India's biggest regret, in the present controversy, however, is the awkward timing of the accusation, which virtually seeks to put Indian scientists at par with Pakistan's rogue scientists. India is going all out to ensure that the NSSP initiative is invested with some real substance and at least the US Department of Commerce has claimed that things are going very well in bilateral relations. When an Indian journalist wrote an editorial last week claiming that the NSSP was devoid of any real substance, Matthew S Borman, deputy assistant secretary for export administration, US Department of Commerce, wrote a lengthy rejoinder to counter the claim.
On its part, India is determined to persuade the US that its project of spreading democracy requires that it develop special ties with democratic countries and shuns dictatorships such as Pakistan, even if it needs to use them for a while in some project. The US, in according "major non-NATO ally" status to Pakistan recently, has drawn criticism in India.
The recent and the first meeting between Indian Prime Minister Manmohan Singh and Bush had also appeared to have gone well. The new United Progressive Alliance government is in any case keen to demonstrate that it has been able to maintain the forward momentum created by the previous government in developing close strategic ties with the US, despite the sanctions imposed after the 1998 Pokhran II nuclear tests.
Indian worries were best expressed in an editorial in the Indian Express (October 4):
As happened in the Iraq case, it is possible that interested parties have got together to slap the charge on retired individuals trying to make it generically somewhat similar to the proliferation undertaken by Dr A Q Khan. These sanctions have the potential of slowing down, if not actually derailing, the Next Steps in Strategic Partnership between the two countries. It is not enough for the Indian government to ask the US to review its assessment since no such transfer has taken place. The issue goes well beyond sanctions on two retired individuals who are unlikely to be affected beyond their prospects for travel to the US. This case is far more likely to be used by the non-proliferation hardliners in the US as an example of poor Indian commitment to non-proliferation, strategic literature is going to be recycling half-truths to paint India as a new source of proliferation. What is needed is greater transparency on the issues involved. If, however, there is any substance at all in US claim, then we owe it ourselves to find ways to ensuring such cases do not recur.

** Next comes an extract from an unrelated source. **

Here is a tiny trained network, its code and every weight. The questions are about switching its units off for an input and a class, where a switched-off unit gives its printed mean instead of its output.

New Delhi is hoping that the present controversy will soon blow away and the countries will be able to get down to business as usual in the shortest possible time. But there is also apprehension that the inexplicable and totally unfounded accusation may be a precursor to reimposition or further tightening of the sanctions regime promulgated after the nuclear tests of 1998. These sanctions had been removed primarily because they had to be removed in the case of Pakistan, which became a close US ally after September 11 and the US could not be seen to be treating the two newly-proclaimed nuclear weapon states differently. In any case, the US has persisted with treating India and Pakistan at par with each other, a hyphen that India has long resented, but to no avail.
Sultan Shahin is a New Delhi-based writer.